In her article, “Masculine Dads Raise Confident Daughters” (WSJ-7/21/18), Ms. Shrier said, “My father never let me get away with self-pity, never allowed me to win an argument with tears and never hid that he had high expectations of me. He admired smarts less than grit, found surface beauty less enchanting than charm. The woman he admired most was our mother. … His example has been on my mind these days with all this talk about ‘toxic masculinity’ and the proper ways to raise boys so that they don’t become sexual predators.”
She went on to say, “Femininity and masculinity are manners of comportment and modi operandi; they are not codes of conduct. Men have used masculinity for acts of heroism and decency. That they have also applied it to despicable behavior says nothing of masculinity itself. My father’s own unapologetic masculinity made us feel secure.” Webster’s Dictionary defines ‘femininity’ as: having qualities regarded as characteristic of women and girls, as gentleness, delicacy, modesty, etc. And ‘masculinity’ as: having qualities regarded as characteristic of men and boys, as strength, vigor, boldness, etc.

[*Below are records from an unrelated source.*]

All rows are made from the same 12 directions, up to rounding. Whole rows:
[[ -1  11 -28 -19 -10 -10  54  -2 -20 -37  11   8  19  57 -28 -27 -27 -20
  -60 -10 -15  -2 -29  17 -15   8 -20]
 [  9 -11 -28   2   0   4  16 -12 -27 -37   1 -12   8   4  22  28   6 -56
  -49   0  25   6  14  34  18  10 -46]
 [ 34  25   9  17 -28  -8 -13  19 -74 -20  -5 -25 -18  -2  30 -16 -44 -14
  -19  14 -67 -28  27   0  -3 -14 -17]
 [-36  -5  43  20  35   4 -29 -26   2  22 -17 -19 -34  -5  27 -41 -18  39
   43 -38  25  -8 -16  10 -13 -10  40]
 [ 19  47 -32  52  -6  10 -28  -6 -17 -30   9  -1 -69 -10  26   7   2  16
    8 -12  -1 -42   9  24 -20   2 -26]
 [ 17 -21 -41  -2   0  -7  -1 -12 -21 -21  11   1   4  -1 -10   3  -8  -3
  -27 -10 -19 -28  -1  33  -4   2 -11]
 [ 15  16  -9  21   7   0 -15   0  -7   1  -7   8  53  -2  20 -10  30   1
   11 -25 -30  -7   3 -14  -6   5 -63]
 [-32  33 -20 -13 -38   5   2  19   9 -21  -8 -23  33  12   5 -44 -33 -33
    2  -7 -68 -32  -3   3  27  -4 -21]
 [-19 -12 -18  15  32 -27  31 -26   3  23   3 -37 -17  -7  -7 -18 -51 -28
  -32 -18  10  -4  15  34 -14   0  58]
 [  4 -16   3   4  -3   0 -12  -4 -18  20  -3 -11 -11 -20   2   0  11 -19
  -15  -1  -2  -5  -1  13  27   4  -6]
 [  2   7  -5  -1  -1 -21  12   7  -8  13   9  13  48   6 -31 -29   6 -18
  -22  -9 -11  12 -27 -15   6   2 -19]
 [ -7  -4  21   0 -12  18 -14   8 -10  -8 -19 -38 -20 -17  48  25 -25 -22
   19  22 -18  -4  47   6  16  -9  10]
 [-31   2  11  -2  19  13 -26 -26  18 -17 -11  14 -10  16  17 -37  23  43
   30 -46  47 -11 -43  10   0   1 -13]
 [ -1   1  18  -8  -1  15   1  -1 -11 -40  16  37 -46  33 -19  15  11  33
    2  11  65  21 -42   2 -18  -2   5]
 [ 21  -4  27  32  20  14   7  -5   1  65  -4  13 -21  -6  -8  26  58   9
   -2  -1   3  24  -5 -13  -6  22 -22]
 [  9  21 -19 -57 -29 -28  26  12   5 -55  -6   6  36  17  10 -22 -14 -21
  -42  12  37  11   6 -25  24  -7  -9]]

Rows cut short, each followed by the rest of it:
[  7 -12  -1  -7  -1  15  25  -4   4   6  -8 -13 -24   9  13  31   1  -9
 -17  13  -9   1  25] -> [13 -2 11  3]
[ -8   6  20 -35 -23  11   5   5  -4 -41 -13  -4 -28  11  30   9   4 -18
 -17  20  63  20   1] -> [-5 35 -2 -5]
[-32  -6   1 -64 -10   6  12   0  61  -3 -39 -13  80  16  33 -35   9   8
  23 -21 -28  -9  15] -> [-25  28   2 -15]
[ -7  43 -28  72   4 -11 -18  -9 -31  26   8 -22  -6 -26   0 -39   7 -57
 -26 -39 -25 -25 -19] -> [ 28  21  11 -52]
[-24  -1 -17  28  10  -8  -7  -7  13  34   9 -12   8 -27 -22 -11   5 -38
  -4 -15   1  -1 -13] -> [17 21  6  2]
[ -5 -24 -31 -27 -30  22  13   0  14  11  -1   0  -6  -2 -20  18  38 -36
 -37   7 -17 -16 -12] -> [ 29  53  22 -33]
[-23  28  -2  -2 -27 -17 -16   6 -21 -16   4 -10 -11 -16  -6 -47  -7 -53
 -32  -7  42   1 -35] -> [  6  59  -6 -13]
[ 10  -7  -2 -28  26 -17   0 -22  24 -31 -21  -1  22  -1  50  -2   2  33
  10 -19  56   5  32] -> [-14 -16  -7  11]
[ 49 -40   4   6  21 -20  13  -7 -42  -2  14  -6 -37 -24   4  67 -15 -15
 -39  40  48  30  45] -> [ 11 -19  -5  41]
[ -4 -26  22   7  19  11  -7  -2   1  22  -8  -4  36  -4  10  16   9   3
  27  -3 -24  13  12] -> [-5 -9  0 -8]
[ 37 -45   2 -21  18  -5  19 -13 -34 -27   5  15   6  13   5  45   9   3
 -36  16  43  27  13] -> [  9 -17   1  -5]
[-10  -2  -3 -22 -26   9   8   8  -6 -11   6   5 -26  21 -26 -16 -18  10
 -10   9 -23 -18 -25] -> [12  7 -1 16]
[ 26 -55 -46   2   9  -7 -11  14  18  10  31  22  79 -33 -47  67   5   1
  28  30 -59   0  31] -> [  0 -27  -6   8]
[-24 -18  34  -8  24  -3   3  -6   9  18 -15 -13  37   8  10 -20 -20  10
  26 -13  -9  16   2] -> [-12 -12  -8  23]
[ 33 -15 -18  37  22  23 -14 -14   5  38   3  32  19  -7  -7  35  85  23
   9 -23 -24  -7 -10] -> [  6 -14  27 -74]
[-28 -14  -9 -18   5  35  -3 -20  26 -46 -16 -11 -25  22  42  19  -6  22
  26 -13  16 -21  13] -> [34 -7  2 -1]
[ 15 -36  43 -15   8   1 -64 -16 -32  14 -29  -4  -2 -33  48 -25  30  43
  29 -24  12 -17   0] -> [ -6  30 -11 -10]
[ 12 -36 -24 -33 -22  21   8  19  13 -15  14  37  70  12 -36  48  45 -13
  -2  26 -28  15 -12] -> [ -6  15  10 -51]
[  1  43  11   0   6 -18  -6   9  17 -30   3  32  38   9   6 -17  20  14
  18  -7  63  34 -18] -> [-48 -12  -8 -23]
[-21  27  -7  22  10   5   8   2  14 -16  12  16  22  23 -16  -9   1  -3
  14 -14   8  11 -27] -> [ -3 -22   2 -21]
[-25  -5  12   4   9  13  24   3  15   6  -2 -16   4  14  -1  17 -21 -21
   8  10  -7  19  11] -> [  5 -10   2  17]
[ -5  16  21  16   9   0  38   7 -11  26   2  10  35  33 -23 -13  14 -28
 -26  -7 -11  36 -28] -> [-18  -8  14 -36]
[ 33  -6  -4  -8 -15 -11 -18  -9 -27  20  -9  -8 -56 -23  10 -19   9  21
 -27  -5  -9 -37   5] -> [11 22  2 12]
[-12   0  -3 -65 -44 -19  16  18   3 -34  -2 -10  -4   1 -10 -22 -36 -30
 -36  31  28   4  -2] -> [ -9  49 -13  38]
[ 12 -13  32  30  41  -1   0 -25 -57 -16   7  13 -30  30   6  -4  -9  32
  -9 -22  39  16 -28] -> [ 18 -48  -3  -1]
[-11 -23  19 -11  33 -34   8 -25  22  62 -21 -29   5 -39  12 -29   4 -18
 -20 -22  51  19  15] -> [-8 29  2 48]
[ -1 -21 -11 -12   6  -6  10  -6  -3  -7  -2 -12  22  -1   4   5 -16 -15
 -12   0  -9  -1  15] -> [12  1 -2  7]
[-23  40 -10 -14 -25  -6  40  16  19  -4  -1 -10   3  26 -16 -31 -24 -34
 -28   5 -14   3 -11] -> [-9 14  5  2]
[ 23   1  -8   4   7 -13  -9   5  -7 -32  -2  -6  37 -27  38  43   6 -34
  -2  19  39  27  48] -> [-15   5  -8 -23]
[-39  24  -4  10 -21  19  18  23  10 -32   3 -27  23   7  12  27 -30 -78
   2  28  -7  23  19] -> [  7  20  -2 -20]
[ 10  13  -5 -20 -18  19  15   5  37  19 -15  14  -4   7   6  12  57   8
  -7   2   0   0   2] -> [-18  22  22 -37]
[-14  36   8  34  11 -13  -4   6  25  15  18   6 -39 -17 -21   1 -10   3
  21   9  50  21  -8] -> [-17 -16  -6  44]
[ -3   1 -22  -1   2 -16  14   6  19   5  15   6  28  -6 -30   5  -7 -17
  -6   8   0  10   1] -> [-6 -5 -1 14]
[ 10  20  -8  -6 -24  -6  16  25  10   7  22  25 -10  15 -53  -4 -13  23
   2  25 -34  -3 -19] -> [-21 -20  -3  26]
[ 25 -21 -15 -22  -1  -8  16  -3   4  -2   5   9  -8   0 -11  22   3  14
 -19  14   6  -1  14] -> [ 1 -9  3 19]
[ 30   2   2  12   4 -15  11   2 -31  12   6   3  -3   0  -7   3  -3  -4
 -27   6 -11   6   6] -> [ -6 -13   2  -4]
[ 31  45  28  29  -6   5  -7  21  -7  13  15  54 -14  12 -26   8  60  30
  10  11  30  33 -39] -> [-50 -16   8 -44]
[-14  18   0   0 -10  -4 -49   0 -29 -68   0   1   8  -1  31 -33 -26  11
  27 -17  20 -21 -15] -> [  7   6 -24 -17]
[  2  -4  12  22  17 -34  -1   6 -34  -2  19 -12  10 -21 -15   1 -49 -32
 -10  17  24  29   9] -> [ -4 -14 -20  43]
[  5   2 -12   8  -5  16 -13 -10 -30 -42 -17 -28  -8   0  60  13  -9 -25
 -10  -9 -10 -23  32] -> [ 31  11   0 -42]
[ 11  30  10  17  -6  -7  -3   6  -1  27  -4  -2 -31 -10   1 -18   7   9
  -1  -1  -8  -7   1] -> [-17   1   3   4]
[-19   2  10 -27 -18  10  31  35  28 -29  16  10  26  33 -32  32 -51   5
  31  51 -30  27  13] -> [-25 -35 -15  46]
[ 16   2 -31  32  18 -15  49   1  -9  16  25  -1  17  12 -38  27 -21 -37
 -40  10 -26  17  12] -> [ 12 -38  11   3]
[  5 -32 -15  -9  27 -21  22 -13  -9   2  -8 -17  84  -2  13   2  -9 -39
 -27 -16 -12  16  25] -> [  5  -2   2 -20]
[ 18 -29   7 -14  -2  -1 -36  -9 -19   6 -12  -5  -5 -25  22  -5  12  26
  11  -7 -12 -25  10] -> [ 6 17 -6  1]
[-15  -1  -7 -25 -20 -20 -52   3  -4 -32  -5 -11  14 -32  18 -43 -27   9
  26  -9   7 -31  -2] -> [ -1  33 -26  21]
[ -5 -28 -34 -26 -30  19 -22 -12  19  20  -4  -1 -47 -24 -15  -6  39   6
 -15  -9 -15 -51 -20] -> [39 57 16 -5]
[  2  39 -14  -5 -33 -30  21  25 -19  -2  14  -6   7  11 -36 -48 -48 -22
 -32  11 -47 -13 -14] -> [-14   3  -9  18]
[-17  21 -16  15 -10   9 -10  26  49  13  14  15  45 -13 -28  18  13  -5
  48  15 -33   7   2] -> [-26  -6  -1  -8]
[-26  97   2  10 -21  16  18   9  60 -19 -38 -39 -45   8  81 -16  -8 -15
  19  -5  17 -10  51] -> [-26  10   8 -14]
[ -5 -25  34   2  -8  17   5  16 -42   4  12   6   6  24 -31  11 -19  -8
   1  22 -39  18 -25] -> [ 5 -8 -5  1]
[  2 -21  33 -31  -4   9  17 -12 -33  -1 -32 -32 -24  20  45 -17 -18  -3
 -30  -6 -10  -7  17] -> [14 18  2  3]
[ 24 -40  -1 -12 -12  55  21  -1   3   6   0  15 -55  25  -5  80  43  21
  -8  32 -24  -4  11] -> [ 27  -8  25 -20]
[ 11 -25  15  -1   8 -26 -31   1 -21  25   5   0  19 -35 -13 -17 -10  11
  12   1  -6   0  -1] -> [-12   7 -16  30]
[  9  23  -6  28  15  -4  26  -3 -30 -45   5 -13   2  19  29  26 -29 -39
 -26   7  26  24  26] -> [ 10 -29  -2 -21]
[-50 -17  20  46  51 -13 -15 -11  19  39   2 -32  56 -39   3   2 -24 -49
  41 -16  20  38  14] -> [  4  -4 -11  29]
[ -8  24 -12   1 -17 -14 -53   1  20  11 -22 -33 -10 -59  45 -36  -5  -1
  31 -15 -12 -44  33] -> [ -7  43 -12  12]
[  7 -34  -3 -20   4   6   1  -8  -1  -6   8  21  -2  10 -20  14  15  23
  -4   3  15   2 -18] -> [10 -4  2  5]
[  8  -4  47  -4  -6  13   5  -4 -42  15 -21 -18 -47  10  30  -8   4  -7
 -25   3   9   9  -1] -> [ 3 21  5 -8]
[-34   5   7 -16 -12  -1 -29  18  68  38   0   6  15 -32 -27 -19   4  29
  66   7 -15  -7  -7] -> [-32  17 -11  50]
[-29 -15  -3 -53  12  -8  20 -26  66  35 -27  -5   5  15  -2 -61   7  50
   4 -43   2 -26 -17] -> [-3  9  9 43]
[-48  12  34 -11  11  25  32  -2  48  16 -32 -31  12  24  37  -3  -8 -18
  23  -6   3  24  20] -> [-11   5   8   7]
[ -4  24 -26  20  25 -41  15 -13   8   4   6  -8  32 -14  -2 -30 -10 -33
 -28 -27  38  12   1] -> [-3 -3  0  1]
[ 10 -40  11 -19 -10  -3 -27   8 -20  15   0   1  26 -22 -11   1   0   7
  11  12 -35  -8   1] -> [ -3  19 -10   9]
[-19 -20  15 -14  16  -4   3 -25 -23  -6 -15 -13   4  23  14 -47 -18  10
 -15 -38   4 -12 -25] -> [23  2 -2  2]
[ -7 -24  41  -8   3  29 -18  -6 -17  -3  -8  15 -18  11  11  14  36  13
  12   0  37  20 -28] -> [  3  17   4 -24]
[-22  18 -22  35   3  10  24 -16  -1   0  11 -24 -81  -1  -6  16  -9 -54
 -43   0  47   1  -6] -> [49 15 16 10]
[ -7 -30  15 -94 -41   4 -21   0   9 -34 -36 -13  -6  -5  43 -30   0  22
  -2   6  18 -26   9] -> [ -6  65 -12  16]
[ -9  22 -35  -3 -12  16 -23  -5  74  19 -18  -8 -19 -34  27   5  40  19
  36 -14  -7 -39  28] -> [-2 24 12 -7]
[ -7  12   0  14  11   6  19  -6  13  13  -4   1   5   7   3   7  27 -24
 -15  -9  24  20  -6] -> [ -1   6  15 -28]
[ 29  11   5   2  15  16  14 -10   2 -31 -11  12 -27  25  42  38  17  36
   4   3  30   8  28] -> [ -7 -39   7 -18]
[ 51   8 -39 -31  -7  -7  39  -1  25  10 -10  28  37  30  -5  -4  41  44
 -30 -13 -53 -25  13] -> [-23 -25  22 -41]
[  1  -9 -23  23  36   3  16 -19   8 -25   1  -6  37   3  28  44   8 -29
  -5 -10  32  22  31] -> [ 17 -25   8 -32]
[-31   3  -4   7 -16   4 -10  13   3   8  12  -8   4  -5 -31 -18 -24 -20
  14   4 -34 -10 -22] -> [11 14 -6 15]
[  5  32  18   3 -21 -17  -7  16 -39 -11  -8 -23  -5   0  20 -40 -45 -11
  -7   4 -35 -13  10] -> [-14   5 -16   6]
[ -9  42  11   4  -9  -3  36   9  27  38 -24 -30   1  -2  25 -14   9 -46
 -24   1  -5  17  27] -> [-24  27  16 -13]
[ 33  -1 -23  15   5   4 -12 -10 -29 -42   4  11  -2  -8  30  40  31 -17
 -22   1  41   4  15] -> [ 15   2   5 -55]
[  1  10   3 -32 -12 -41 -20   0 -25 -32   2   3   2   0  -5 -71 -46  31
  -7 -14  15 -22 -23] -> [-12   3 -26  40]
[-21  18 -37  67  32 -20  -8 -10  -2  -9  36  -2  11 -27 -27  15 -15 -56
  -3 -11  47  20 -11] -> [ 26 -16  -3  -1]
[-34 -28  29 -50 -14  15 -12  -6 -31 -73  -6   2 -10  40  13 -24 -39  18
   6  -1  35  -1 -36] -> [ 22  11 -20  16]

Be of good courage, and let us play the men for our people, and for the cities of our God: May the Lord do what is good in His sight – 2 Samuel 10:12. These were the words of Joab to his brother, Abishai, when he saw the Ammonites and Arameans had drawn battle lines both in front of and behind him. Today, men are under attack on one side by a culture that suggests everything masculine is bad. On the other side are men exhibiting despicable behavior under the guise of masculinity. Both are to be defeated just as Israel defeated the Ammonites and Arameans. It is time for dads to respond to Joab’s charge, to be of good courage and play the men, to stand firm in this battle for the sake of our daughters, families, churches and communities.
Ms. Shrier wraps up the article with, “We spend so much time obsessing over inequalities in society. But there is arguably no inequality more unjust or difficult to overcome than that of parentage. We don’t get the parents we deserve, and those of us blessed with good ones would not trade them for any other unearned privilege. If you want to protect girls, find them good parents, or become them. Dads, whatever you are doing for daughters – double it.” That is a good word to dads – Double your efforts with daughters and sons to be the father they need. “Play the Man” for the family you have been blessed with.
Prayer guide: Lord, thank You for the blessing of You in my life. Thank You for the example You provided in this world and throughout Your Word of what a masculine man looks like. You know how men can take what was designed for good and use it for evil. Forgive us. Masculinity is the perfect complement to femininity as per Your design for men and women. Grant me strength to walk boldly in Your design for me to be the husband my bride needs and the father my children need. Help me “Play the man” for the family You have blessed me with. Amen.
A faithful father is unapologetically masculine as he “plays the man” for his family.